Malgré la facilité et le temps que passe vite, le récit comporte de nombreux temps morts. Quelques combats çà et là, une intrigue faussement pimentée d’un amoureux éconduit et incompris, des arrêts sur image de la cour raffinée. L’auteur a choisir la facilité en multipliant les courts chapitres sur ces fenêtres du quotidien, ça m’aurait semblé plus réfléchi et mature de composer, comme il se fait souvent dans la Fantasy, de courts introductions sur les grands faits, les décisions marquantes de la noblesse, des stratèges sur le champ de bataille, sur la tromperie de Fenia, etc.

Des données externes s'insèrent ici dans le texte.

Each row of a before or after table is a point. The points were changed in one or more steps. Then noise was added and the rows were shuffled. The steps act on columns, c1 being the first. Name the steps. A step turns or swaps two columns, mirrors them in a line or flattens them onto one, adds a multiple of one to another, or multiplies or shifts one. Angles are multiples of 10 degrees, from the lower column toward the higher: turns from -170 to 170, lines from 10 to 170 but not 90. Use the fewest steps. Two steps may share a column if one is a turn and the other turns, adds or multiplies; they go together, in the order done. Otherwise the lowest column goes first.

Before (14 x 2)
[[-21 -17]
 [ 46  17]
 [ 55  29]
 [-11  24]
 [-21  10]
 [ 58 -47]
 [ -9 -76]
 [ -9  49]
 [ -8  50]
 [ 48 -63]
 [ 16 -76]
 [  6 -23]
 [ -8  25]
 [ 42   0]]
After (14 x 2)
[[-32  36]
 [-45  43]
 [ 23 -14]
 [ 20  13]
 [-47 -25]
 [-21 -17]
 [ 67  40]
 [-20 -19]
 [ 74  19]
 [-44 -24]
 [ -3 -23]
 [-14  38]
 [ 23  70]
 [ 43  69]]
Steps: turn c1 and c2 by 110 degrees

Before (9 x 4)
[[-70  34   2   3]
 [-12 -95  23   6]
 [ 23  51 -27   5]
 [-38  34 -36  38]
 [-35 -49  40  21]
 [ 12  26 -21   5]
 [ 31  31  55  59]
 [-45 -18 -16   6]
 [  8 -24 -26   0]]
After (9 x 4)
[[-36 -43 -13 -54]
 [ 16  13  12  16]
 [ 35  33   7 -79]
 [ 39  29  25  15]
 [-32   3  18  17]
 [-10 -45   7   9]
 [-96 -30  -7 -33]
 [ 37 -34  45  -3]
 [ 54 -67  -7  -2]]
Steps: mirror c1 and c2 in the line at 50 degrees; turn c3 and c4 by -130 degrees

Before (9 x 8)
[[-25 -21  -3  -4 -21 -59  -5  25]
 [ 41  -8  13  58   1   6   2  36]
 [-38  88  19   1 -12   5  12  33]
 [ 19 -30  19  -2 -21 -11  -5 -16]
 [ 22 -26 -22   3   8  -7  13 -20]
 [-38 -26  12  45 -24  12  12  25]
 [-23 -33  15   4   3 -16  18  35]
 [-33 -30   5  29  44 -47 -11  26]
 [-29  -5  -6  -4   0   6 -14  24]]
After (9 x 8)
[[ -5  46  -2  47  47 -40  20  15]
 [  0 -27  -1  26  49 -15 -12 -13]
 [-29  10   0  16  75  24   9  24]
 [-24  18  -1   1  -1  -7   3  28]
 [-22  10   0  30   2  17  34  20]
 [  4 -22   1  24 -15  13   3 -25]
 [ 61  -3  -1  39  -3  -5  20  28]
 [ 10  58  -1 -77  24 -21  27  22]
 [-14  30  -1  41 -71  95   1  30]]
Steps: turn c2 and c4 by -60 degrees; turn c1 and c2 by -50 degrees; multiply c3 by 0; multiply c5 by 2.5; turn c5 and c6 by 150 degrees; turn c7 and c8 by -30 degrees

Before (14 x 9)
[[ 26  -4 -51  23 -21  10 -21 -32  -5]
 [-34 -32  -8 -16  -3   8  29  24  20]
 [  8  13 -29  64   6 -34 -40  15  38]
 [-20  19 -40  43  26  29 -38  25  23]
 [ 18 -22 -46  44  23 -34   7 -15  -1]
 [-14  38 -40  -3 -15 -32 -20 -18  37]
 [ 23 -10   5  19 -29   4 -39 -18 -44]
 [ 32 -19  27   3 -43 -44 -23  27  -3]
 [  9   5 -25  20  20 -20   4  29 -15]
 [ -6 -15  36  23 -43 -33 -26  13  14]
 [ 11  37  29  15  -1  21 -41   0 -25]
 [ 38   0  36  14 -11  20 -20  -6  27]
 [-20 -20 -43  -3  29  26  11 -40  28]
 [  0  25  -2  40 -36 -16  29  12 -25]]
After (14 x 9)
[[-73 -11 -50 -14 -43 -11  27  46  -5]
 [ 10 -48  27   6 -86 -47 -12 -62  -2]
 [ -5  12 -25 -21  40 -18 -11  -9 -15]
 [-53 -55 -45 -43  46 -31 -16  35  -1]
 [-26 -25   5  -4 -57 -26  35  -5 -43]
 [  6  62  -1 -47 -72  -3 -21  -7 -26]
 [-11   1  37  -7 -22   1  31 -48  27]
 [-26  95 -40   9 -30 -36  -7  53  37]
 [ 37 -80  -7   5  -6  26 -20  10  20]
 [ 36 -37  37 -13 -86 -45   4 -34  14]
 [-16  33 -28 -46  12 -65  24   7  38]
 [  7  47 -41 -27  51 -10  56  24  23]
 [ 11  92  28   0  -2 -13  48 -30 -26]
 [-38 -51 -43  -2  59  27   8  76  29]]
Steps: add 1 times c3 to c8; turn c1 and c8 by -140 degrees; multiply c2 by 2.5; turn c4 and c7 by 160 degrees; turn c6 and c7 by 40 degrees; multiply c5 by 2

Before (11 x 12)
[[-56  22  -2 -43  75  25 -64  45  29 -34 -61  13]
 [-49 -46 -12  -2 -44  37 -48   9  61  37 -18 -28]
 [-11  38 -26  -4  42   2 -28   2  15  16 -34   2]
 [ -6 -39   6 -22 -49  45 -26 -31  56 -21  -6   7]
 [ -8 -36  -1 -39  21  80  -9   0  36  10  43 -47]
 [ 23 -10 -70 -62  68   2 -23  -7 -10  32  57  47]
 [-16 -36  43 -36 -31  44  -9  -4 -21  13 -13  22]
 [-43  31 -34 -38  -5  10 -64  17  17 -16 -20 -28]
 [ 11 -14  10 -20 -23  48 -11  44  36  -2  38   5]
 [-36 -16 -46 -48  81 -13  23 -21   4   4  80  37]
 [-19 -79 -27   0 -62  58  15  -7  11 -23  -6   6]]
After (11 x 12)
[[-45 -20 -29   7   3  93  -9   4  -1  27 -59  12]
 [-61  38   6  27  62   6  73  42 -40  26  78  20]
 [-86 -22 -54   3 -82   3 -20  -3 -43   0  82  65]
 [-63 -13  -8  68  17  59  41  11  -5 -43 -47 -53]
 [-77  31 -25  13  20 -16  63  27 -41  10  -2 -47]
 [ 16  23  27  36 -41  42  12  37 -17   2 -25   8]
 [ 31   7  37 -17  11  57  11 -23 -32 -12 -27  37]
 [ -7  23   2  38 -42  81  10   7 -42  -9  21 -78]
 [-50  -6 -66  -5 -56   8  23  15 -64 -36  65  83]
 [ -1  -4 -15  55   6  54  31 -34 -23  14 -50  11]
 [-35  33 -18  14  34 -22  28   3  -4 -22  43   5]]
Steps: add 1 times c3 to c1; turn c3 and c8 by -20 degrees; turn c2 and c6 by -40 degrees; swap c4 and c9; turn c5 and c11 by 90 degrees; turn c7 and c10 by 170 degrees; multiply c12 by 1.6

Pas de chance, je manque également de convictions quant à la fin. Outre l’histoire du poison, Gabriel Katz a pensé une ultime scène de combat où, malgré les capacités surhumaines de nos maîtres, ils n’avaient aucune chance de finir tous deux en vie… Il faut croire que l’auteur ne sait pas plonger son récit dans le drame, préfèrant là encore la facilité d’un happy end à la brutalité de la réalité.

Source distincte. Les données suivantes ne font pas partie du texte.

Every row gives one point. Two turns around zero, p and q, are shown by what they do to some points. Where does a point land after both, in the order given? Backwards means that the second turn is done in reverse. Each puzzle has new turns, and all numbers are rounded.

Turn p:
[-0.52 -0.22 -0.29] => [ 0.09 -0.27 -0.57]
[-0.06  0.27 -0.30] => [-0.12  0.29 -0.26]
[ 0.40 -0.06  0.16] => [0.15 0.11 0.40]
[0.19 0.01 0.44] => [-0.11 -0.13  0.45]
Turn q:
[-0.37  0.18 -0.22] => [-0.34 -0.27 -0.18]
[ 0.26  0.17 -0.61] => [ 0.36 -0.50 -0.30]
[0.13 0.01 0.34] => [0.06 0.36 0.04]
[0.04 0.06 0.48] => [-0.07  0.48  0.02]
[-0.06 -0.42  0.01] => [-0.01 -0.07  0.42]
Where do these land?
q, then p: [-0.47  0.27  0.07] => [-0.12 -0.17 -0.50]
q, then p: [-0.25 -0.17  0.47] => [-0.54 -0.13 -0.03]
p, then q backwards: [-0.10 -0.26  0.04] => [ 0.10 -0.02 -0.26]
p, then q: [ 0.35  0.05 -0.35] => [ 0.18  0.12 -0.45]
q, then p: [ 0.47  0.11 -0.23] => [0.36 0.34 0.21]

Turn p:
[ 0.08 -0.39 -0.07  0.25  0.23  0.15] => [-0.28 -0.39  0.06  0.13  0.13 -0.19]
[ 0.68 -0.36 -0.63 -0.29  0.06  0.02] => [ 0.53 -0.71  0.28 -0.28  0.07 -0.36]
[-0.11 -0.22  0.20 -0.17  0.10  0.03] => [-0.26  0.05  0.19 -0.17  0.02 -0.02]
[-0.29  0.19  0.11  0.04  0.13  0.27] => [-0.23  0.04 -0.16  0.01  0.04  0.37]
[-0.36  0.71 -0.10 -0.05 -0.38 -0.73] => [ 0.46  0.82 -0.60 -0.08 -0.23 -0.09]
[0.13 0.04 0.34 0.13 0.16 0.14] => [-0.15  0.06  0.20  0.22  0.25  0.14]
[-0.13  0.03  0.15  0.10 -0.30  0.12] => [-0.08  0.12  0.04  0.19 -0.28  0.13]
Turn q:
[-0.33  0.34 -0.06 -0.08 -0.12  0.22] => [-0.12  0.14 -0.12 -0.17 -0.28  0.37]
[ 0.34 -0.52 -0.75  0.31 -0.10  0.47] => [ 0.57  0.02 -0.11  0.91 -0.32 -0.09]
[-0.05  0.27  0.43  0.09  0.20  0.28] => [-0.50  0.35  0.10 -0.04  0.04  0.05]
[ 0.06  0.00  0.41 -0.07  0.37 -0.19] => [-0.35 -0.02  0.05 -0.11  0.43 -0.16]
[-0.43 -0.09 -0.40  0.19 -0.38 -0.01] => [ 0.19 -0.29 -0.21 -0.02 -0.60  0.09]
[ 0.48 -0.22  0.30 -0.33 -0.15  0.20] => [0.13 0.11 0.63 0.16 0.29 0.07]
[-0.34  0.26 -0.06 -0.30  0.03 -0.29] => [-0.02 -0.18 -0.24 -0.44  0.09  0.27]
[ 0.11  0.16 -0.18  0.04 -0.16 -0.54] => [ 0.36 -0.09 -0.16 -0.40  0.05 -0.26]
[ 0.16 -0.20  0.31  0.15  0.31 -0.14] => [-0.26 -0.05  0.07  0.11  0.30 -0.35]
Where do these land?
p, then q: [ 0.18  0.01 -0.18 -0.33  0.32  0.43] => [-0.17 -0.15  0.27  0.45  0.29  0.24]
q, then p: [ 0.06  0.03  0.17  0.20 -0.32  0.36] => [ 0.04  0.38  0.06  0.28 -0.22  0.18]
q, then p backwards: [-0.45 -0.17 -0.13 -0.17  0.29 -0.08] => [-0.19  0.01 -0.27  0.23  0.26  0.38]
p, then q: [ 0.13  0.01  0.28 -0.35 -0.50  0.24] => [-0.16  0.31  0.59 -0.16 -0.18  0.05]
p, then q: [ 0.09 -0.71 -0.03  0.09 -0.59 -0.18] => [ 0.09 -0.39  0.40 -0.58 -0.27 -0.42]
p, then q: [-0.30 -0.13  0.15 -0.16  0.10 -0.26] => [-0.02 -0.07 -0.17 -0.35  0.05  0.27]
p, then q: [0.40 0.21 0.11 0.37 0.05 0.02] => [-0.15  0.22 -0.15  0.23  0.03 -0.45]
p, then q: [-0.08  0.49 -0.60  0.27  0.55 -0.35] => [ 0.55 -0.01 -0.68  0.44  0.39  0.01]
p, then q backwards: [-0.02  0.25  0.23  0.09  0.11 -0.19] => [ 0.25  0.18 -0.03 -0.03  0.24  0.14]

Turn p:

Je fus moyennement convaincue par les personnages. Je pensais sincèrement m’attacher à Kaelyn, étant donné sa personnalité de femme forte, mais j’ai été fatiguée de la voir s'amuser de ses atouts féminins à des moments peu propices à la sensualité. Elle n’a donc remporté qu’une maigre sympathie pour ses valeurs qu’elle respectera jusqu'à la fin. Son maître de guerre Hadrian est dépeint comme un homme détaché de tout pour rester maître de lui-même, il est ainsi difficile d’eprouver une quelconque émotion quand le personnage lui-même se ne permet pas d’en éprouver… J’ai même été choquée, la fois où il a ri. Les autres personnages sont très secondaires, en dehors des généraux, du camarade éconduit ou de l'épouse de Hadrian. En dehors de cette dernière, que j’aurais bien jetée aux crocodiles (encore qu'elle était loin d'être un agneau…), ils m’ont tous laissée indifférente puisque leur personnalité n’a pas été énormément travaillée. À la rigueur, j’ai ressenti une bouffée d’amour pour Mina, même si sa relation avec l’héroïne fut trop rapide, ne laissant aucune place à la rencontre et au développement du lien familial.
Je suis passée à côté de cette lecture et si je ne l’ai pas abandonnée, c'est uniquement pour sa facilité à lire. Je n’ai que moyennement apprécié les personnages et l'intrigue manque de corps, de rebondissements crédibles et d’une fin un tant soit peu réaliste. C’en est à un point où j'hésite à présent à lire la dernière saga écrite par l’auteur, qui rassemble des personnages issus de toutes ses précédentes productions. Dans tous les cas, je déconseille de commencer par ce one shot, l’auteur a mieux pensé ses intrigues dans ses deux autres séries.